Em um cenário no qual marcas e profissionais de marketing seguem focados em métricas como alcance, cliques e taxas de conversão, eu me deparei refletindo sobre um dado surpreendente: 84% das decisões de compra são tomadas antes mesmo de o consumidor iniciar uma busca ativa. É um número relativamente alto, especialmente se considerarmos que estamos falando sobre uma decisão de compra ainda nem tomada.
Esse número é um lembrete poderoso de que grande parte da batalha pela atenção acontece antes que o consumidor perceba que está em busca de algo. Em outras palavras: as marcas que só entram em cena na hora da “ação” estão disputando apenas os 16% restantes da jornada. Ou seja, muitas campanhas de desempenho puro, voltadas à “busca” ou à “ação imediata”, podem estar atuando apenas sobre uma pequena amostra das decisões dos consumidores. Para quem opera prateleira, leilões e varejo digital, isso costuma se traduzir em CPAs mais altos, pressão de margem e maior dependência de promoções no fim do funil.
Quando olhamos para a Black Friday, esse dado fica ainda mais evidente. A disputa pela preferência não começa no dia das promoções: quando os consumidores chegam às ofertas, a maioria deles já tem uma marca favorita em mente. Ou seja, quem investe apenas em performance na semana do evento está competindo por uma pequena parte da jornada de compra, enquanto as marcas que trabalharam influência e construção de viés ao longo do ano já largam na frente.
A hora de influenciar é antes da busca
Segundo o white paper How Humans Decide, conduzido pela WPP em parceria com a Saïd Business School, Oxford University, com base no banco de dados da WPP Media que reúne 1,2 milhão de jornadas de compra de consumidores, a jornada de compra se divide em duas fases principais. A primeira é o que chamamos de etapa de priming, ou fase pré-ativa. É o momento em que o consumidor ainda não está buscando um produto especificamente, mas já está sendo moldado por experiências de marca, contexto, ambiente, influências sociais e até estímulos inconscientes.
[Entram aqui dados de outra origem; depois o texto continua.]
Below is a small trained network, with its code and all its weights. Each question gives an input and a class and asks what happens when units are switched off, that is, made to give their printed mean instead of their output.

import numpy as np


def w(rows, s, z=0):
    codes = np.array(rows[::2]) - 128.0
    scale = np.full(codes.shape[1], s)
    scale[-1] = z or s
    return codes * scale


def f(y):
    return y / 2 * (1 + np.tanh(0.7978845608 * (y + 0.044715 * y**3)))


def log_softmax(a):
    a = a - a.max(-1, keepdims=True)
    return a - np.log(np.exp(a).sum(-1, keepdims=True))


def net(x, mask):
    res = np.array(x, float).reshape(1, 4) / 4 @ E
    y = f(res @ A[0][:, :-1].T + A[0][:, -1])
    res = res + np.where(mask, y, B[0][:, -1]) @ B[0][:, :-1]
    return log_softmax(res[-1] @ U[:, :-1].T + U[:, -1])


A, B = {}, {}
E = w([
[66,83,152,79,150,111,250,88],'x0',
[136,192,165,124,185,153,226,172],'x1',
[175,84,71,99,163,72,136,125],'x2',
[183,44,161,74,178,176,99,172],'x3',
],0.013)
A[0] = w([
[220,3,233,51,105,145,137,114,253],'n0',
[18,86,100,181,69,213,136,48,211],'n1',
[113,162,130,170,184,76,181,71,76],'n2',
[129,158,224,243,117,200,54,158,188],'n3',
[161,73,213,128,207,116,92,192,105],'n4',
[165,196,165,134,97,253,177,209,192],'n5',
[210,219,171,225,174,116,98,153,208],'n6',
],0.0071,0.0059)
B[0] = w([
[140,61,178,85,197,5,98,134,252],'n0',
[150,40,107,38,147,78,177,90,203],'n1',
[13,182,80,78,85,138,105,132,161],'n2',
[186,63,186,145,198,84,220,107,234],'n3',
[167,100,209,210,106,110,101,178,188],'n4',
[148,123,19,170,127,181,190,118,226],'n5',
[198,56,107,145,222,2,132,103,221],'n6',
],0.0093,0.012)
U = w([
[209,203,8,170,105,116,134,103,119],'0',
[141,169,169,151,38,174,77,254,7],'1',
[203,64,140,116,219,65,148,133,221],'2',
[92,176,215,216,155,198,31,97,3],'3',
[60,167,126,83,93,113,151,164,50],'4',
],0.0085,0.003)

Each question gives the input, the list of numbers given to net, and the class t.
The units are the neurons (one row each of A and B). Each row of codes is followed by its name. A weight is (code - 128) times the scale printed after its matrix; where a second scale follows, it is the last column's (A, B and U).
mask holds one flag per neuron, in row order. A switched-off neuron (its flag False) gives its mean, the last column of its row in B, instead of its output. The means were averaged over made-up inputs and are rounded, as every weight is.
A unit's drop is (log p(t) with every unit on - log p(t) with that unit switched off) / (log p(t) with every unit on - log p(t) with every unit switched off).
The circuit of an input: a set's keep is (log p(t) with only the set's units on - log p(t) with every unit switched off) / (log p(t) with every unit on - log p(t) with every unit switched off). Starting from all 7 units, units are removed one at a time, each time the one whose removal leaves the highest keep (on an exact tie, the one counted first), for as long as the keep stays at least 0.8.
units of the circuit, in order: the units of the circuit, biggest drop first
k most important neurons: the k neurons with the biggest drops, biggest first
drop when u is switched off: that unit's drop, to one decimal
input [-1,6,-4,-1], class 0: 4 most important neurons : (n0; n5; n1; n4)
input [3,7,-6,-3], class 0: units of the circuit, in order : (n5; n0)
input [7,-4,6,-6], class 4: units of the circuit, in order : (n2; n6; n3)
input [-6,-5,6,-6], class 0: units of the circuit, in order : (n0)
input [6,5,-5,1], class 4: units of the circuit, in order : (n6; n3)
input [1,8,-8,-3], class 0: 3 most important neurons : (n5; n0; n2)
input [5,-1,4,-3], class 4: units of the circuit, in order : (n6; n3; n2)
input [2,-7,0,-7], class 4: units of the circuit, in order : (n6; n3)
input [2,-6,4,-5], class 0: 4 most important neurons : (n0; n3; n6; n4)
input [-4,5,7,-3], class 0: 3 most important neurons : (n0; n3; n1)
input [3,2,-5,-4], class 4: 3 most important neurons : (n0; n6; n2)
input [6,8,-5,-7], class 4: drop when n2 is switched off : 0.2
input [0,-5,8,-4], class 0: drop when n3 is switched off : 0.2
input [-2,-5,6,-7], class 0: units of the circuit, in order : (n0)
input [0,7,5,-7], class 0: drop when n0 is switched off : 0.1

Depois vem a etapa ativa, quando a necessidade é disparada e o cliente passa a buscar soluções. Só que, nesse ponto, a escolha já está, em boa parte, condicionada. Ou seja: a decisão já foi tomada antes de você saber que ela existe. Por isso, quando vejo marcas concentrando seus investimentos apenas em mídia de performance, penso no quanto estão deixando de disputar o que realmente importa: a formação do viés de marca, o terreno onde as preferências são construídas silenciosamente.
Três dimensões para repensar o marketing
O estudo traz três grandes eixos que, na minha visão, deveriam estar no centro das discussões de marketing das empresas hoje em dia. Para começar, a experiência acumulada com uma marca molda nossas preferências, mesmo quando não estamos em “modo compra”. Em todas as categorias analisadas, pelo menos 70% dos clientes optaram por uma marca pela qual já tinham um viés positivo, o que mostra que, antes mesmo de iniciar uma busca, a mente do consumidor já tende a ter um favorito.
No entanto, nem todo consumidor está igualmente aberto à influência. O estudo revela que 23% das pessoas são pouco receptivas às mensagens de marca, enquanto 10% são altamente receptivas, porém demonstram menor fidelidade. Isso muda completamente a forma de segmentar o público: não basta olhar para demografia ou alcance; também é fundamental compreender o estado emocional e o momento de receptividade da audiência para atuar com mais precisão e empatia. Sinais como consumo de reviews, participação em comunidades de ofertas e interação com conteúdos de categoria ajudam a diferenciar quem precisa ser “preparado” de quem já está pronto para agir.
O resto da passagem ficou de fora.